The community response in Ellensburg has become a microcosm of the immigration issue’s polarizing nature. In March, the CWU College Republicans threw an “ICE ICE Baby” party in the school’s Student Union. (The Republicans were outnumbered by a group of protestors, led by CWU’s student-body president, Gabriel Munoz.) According to event organizer Kelly Jensen, the festivities featured a homemade game called “Whack-a-Crat,” in which players score points by pelting pictures of prominent Democrats with ping-pong balls. Photos of ICE agents killed in the line of duty served as decor.
“They’re simply doing their jobs,” Jensen says of the ICE agents’ work in Ellensburg. “And I don’t think what they did was as harsh as people make it out to be. It was a sad thing that happened, but we support those officers and the rule of law.”
Back in downtown Ellensburg, the protest is co-organized by OneAmerica, a Seattle-based immigrant-rights advocacy group. The demonstrators march a few blocks to a nearby community center, where OneAmerica executive director Pramila Jayapal is one of the guest speakers.
“We work every day across the state where raids are happening,” Jayapal says. “In this moment, the immigrants are important. They’re in the hotels, picking fruit, doing hard work, and also becoming doctors and lawyers. Every single one of them is important to this country, and it’s important to speak up about that, and you all did that.”
Ellensburg mayor Bruce Tabb echoes that sentiment, telling the predominantly Hispanic crowd, “All of you come here to work, to live, and this should be your community as much as anyone else’s.”
The gathering lasts nearly three hours, equal parts catharsis, town hall, and talent show. Hispanic students from Ellensburg High School sing and perform dance routines onstage between orators, one of whom is an elderly man named Larry Lowther. The retired CWU history professor begins his speech with “When President Abraham Lincoln was considering freeing the slaves, he thought at first that he would free them and then deport them.” Explaining that Lincoln changed his mind after realizing the government didn’t have the resources to ship millions of ex-slaves back across the Atlantic, Lowther uses the history lesson to hammer home his point. “There are 12 million undocumented people in the country, and some want to export them. I don’t think they’ve yet done the arithmetic.”

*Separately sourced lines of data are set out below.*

rotation steps, each row followed by its count of steps:
The counts run from 0 to 608.
[ 85 111 117 111 154 106 165 118 139  64 142 176 128 125 124 131 102 121
 160 123 177 127 156 125  89 115 132 157 133 148 120  95 117 143 180 137] => 451
[115 127 169 121  74 152  82 143  95 137 114 113 174 139 124 145 120  97
  78 131 129 162 147 118 101 134 119  90 102 102 126 161 114 150  95 102] => 509
[116 131 132 112 176  88 140  98 129  66 147 119 125 105 148 161  98 164
 146 129 121 142 133 166 121 128 136 160 146 168  90 100 169 145 160  96] => 446
[108 149  94 140 166  79 175  98 151 117 132 166  83 137 113 121 124 146
 139 182 154 112 124 116  93 128 162 157 126 158 124  86 142 141 160 143] => 143
[ 81 159 148 107 125 126 111 138 115 135 114 105  98 120 146 110  85 144
  71 149 124 155 163 151 132  95 154 126 123 118  82 159 131 140 128 193] => 295
[126 165 113 100 126 158 159 121 125 166 116 139 159 151 165 151 126 112
 130 158 155  70 149 116 142 100 151 135 131 168 105 123  80 165 132 171] => 153
[133 121 126 149 157 149 149 161 118 152 154 137 161  84 147 117 137 115
 112  89  99  94 120 113 159  64 106  79 113 174 137 128  88 136 141 122] => 115
[121 154 122 101  81 146 125  88  81 136  97 120 151 158 131 175 150 103
 102 177 166 144 139 133 114 102 131 169  95 118 127 133 175 143 104 113] => 51
[113 109 106 175 156 127 142 145 118 107 128 138  99  74  74  96 139 138
 103  83 137 130 108 106 122 103 130 117  92 122 191 146 111 162 116 130] => 218
[106 136 145 135 145  95 157  92 125 133 137 159 161 149 100 141 169 169
 152 142 103 121 121 117 142 128  86 186 146 150  76 100 162 133 140 102] => 246
[146 116  85 161 113 140 135 139 160 108 110 146 145  60 112 109 154 138
 133  73 145 148 128 132 152  90 158 148 149  93 168 106 139 138 102 111] => 323
[152 122 115 155 171  80 139 126 133  98  90 150 107 128 132 148 141 177
 153 163 134 129 143 159 111 129 110 141 149 165  75 101 170 109 138 142] => 138
[138 126 110 115 155 123 127 118 151 103 127  86  84 110 128 128  67 162
 138  69 121 111 130 145 153 119  83 179 133 119 119 148 137 157 142 158] => 334
[120 100 137 107 130 122 151 189 136 139 137 138 123  71 129  70 125 113
 122 103 126 110 140 101 140 100 103  71 120 110 146 137  81  82 136 153] => 421
[136 146 125 106 109 109 127 117 145 160 111 118 130 166 153 125 115 183
 178 165  93 120 141 126 130 168  80 145 172 116  88  93 141 112 114 109] => 587
[134 119 101 125 135 162 175 136 137 101 144 138 125 113  76 148 122 115
 155 147  97 146 109  96 112 191 173  98 134 121 174 159 117 107 128 143] => 69
[103 114 194 112 165  88  67 138 113 115 139 109 125 120 131 119 131 131
 105 107 127 162 145 142 115 155 109 131 130 107  67 163 161 165 134 117] => 96
[130 119 111 148 136 126 113 158 137 177 114 169 111 168 119 122 127 112
 124 157  96 121 138 108  80 161  77  83 124 109 115 139 131  71 129 170] => 383
[136 158 125 108  75 142 134  82  91 142  82 134 158 153 123 177 145 108
  95 171 168 128 136 137 117  97 134 168 100 127 121 123 159 140  96 127] => 50
[142 138 123 179 113 175 127 122  87 133 119 108 124 151  98 128 122 140
 156 124 113 129 135  79 131 122 129 142 154 142 148 149 110 222 115 127] => 366
[130 129  88 167 179 144 151 157 107 138 121 132 107 117 150 107 159 144
 161 124 139  80 134 101 146  85 134 114 133 180 136 132  86 184 140 152] => 567
[ 97 149 133  82  77 156 129 120 143 153 142 114 172 165 111 160 136  85
  91 133 154 134 127 107 137 141 151 158  77  83 128 156 120 138 119 120] => 504
[144 137 112 124 171 123 138 145 200 159 174 112 122 112 135 130 127 120
 107  71  98  98 104 126 186 116 130 149 117 117 111 144 140 118 150 153] => 535
[ 70 137 114 115 158 114 174 109 112 101 152 169 121 113 125 120  82 136
 136 138 130 108 137 107  82 106 122 130 116 170 153  81 100 147 162 115] => 454
[122 136 120  98  50 154 134 135 114 123 121  94 140 165 135 120 108 132
 169 162 135 144 152  79 113 144 129 120 133  96 160 116 101 156 112  76] => 164
[182 138  58 163 127 161 152 144 150 129 131 103 122 148 165 178 124 120
 154 141 107 103 128 123 151  88 141 105 114 175 138 111 129 121 141 117] => 574
[150 136  88 114  94 162 180 118 111 139  87 129 162 116 134 159 141 127
 129 133 163  78 124 120 147  73 107 131  98 161 156 110  93 126 105 125] => 464
[100 156 109  82 129 138 135  97 115 187 106 157 148 161 153 140 144 131
 130 149 143  80 132 129 130 118  69 178 122 121 103 116 140 115 110 154] => 44
[177 123  64 139  92 160 130 154 176 130 130 110 116 181 170 153 117  99
 179 132 146 114 156 105 126 102 117 130 129 126 137 109 129 119 156 120] => 577
[110 119 172 103 120 134  92 156 102 133 126  88 160 122 114 124 149 150
 131 119 107 146 123 112 136 189 118 107 124  93 118 173 107 173  88  80] => 513
[104 134  96 128 145 163 122 156 156 191 157 150 122 127 113 100 127 114
 126 113  67 115 115  95 127 160 115 101 130  86 160 150 116  96 114 153] => 76
[139 128 136  87 132 127 159  93  96 145 111 166 175 125 114 153 188 102
 147 135 178  83 118 111 136 116 101 187 131 136 126 116 140 153 117 119] => 355
[145 114  96 115 108 132 162 138 128 100  72 139  98  89  95 118 144 155
 149 169 137 161 134 133 122 154 154 123 149  93 144 146 148  79  97 173] => 176
[123  96 119 140 166 121 133 168 141 113 158 149  84  79  85  77 145 101
 136  98 120 151 124  94 126 134 147 114 137  85 159 156 143 124 143 157] => 526
[157 134 122 136 122 133 116 153 140 184 125 140 141 139 154 107 144 142
 170 169  73 126 134 100 117 166 119  75 185 114 119 108 125 102 106 107] => 277
[ 96 106 101 160 157 128 146 143 124 102 137 133 103  75  71  99 154 140
 119  85 136 137 104 100 133 116 134 132  89 114 189 146 116 162 119 111] => 217
[160 124 101 134 157 151 167 153 110 128 118 116 103 114 150 117 142 116
 161 131 153  79 137 103 164  73 128 125 140 171 134 137 103 161 148 175] => 569
[126 131 101 160 106 175 109 118  74 124 122 143 149 152 120 145 170  94
 154 131 148 151 145  95 115  77 122 160 131 130 148 133 160 186 125 104] => 362
[163 121 158 127 127  90 117 115 161 151 160 148 126 161 123 112  97 114
 152 103 122 110 130  90  98 144  68 151 156 114 118  87 149 154 159  91] => 238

He goes on to argue that immigrants show “great courage” when they risk a dangerous border crossing. “Once here, they show that they are very hard workers that have family values,” Lowther concludes. “These are the very qualities that we admire in our citizens. Why are we trying to send them away?”
Nowhere does Lowther’s message ring truer than at the home of the Gonzalez family in Millpond Mobile Manor. Ricardo Gonzalez is a member of the National Honor Society at Ellensburg High and plays on the soccer team. His mother is charged with using an unlawfully issued immigration document, and ICE detained his father, Ramon, who worked at a plant nursery, on suspicion of entering the country illegally.
“I came here to work,” says Ramon Gonzalez. “It’s a tranquil city. There isn’t crime here; it’s very calm. La migra treats us like criminals, but we’re just workers. In Mexico there is a lot of crime, and the criminals are looking for kids my son’s age. I came here because I want a better future for my kids.”
Even if both his parents are deported, Ricardo says, he will remain in Ellensburg. “Even if they leave, I want to stay. If I were to go to college in Mexico, there’s not the same opportunities we have here. I was born here. I want to go to college here. I want to study something that can help people.”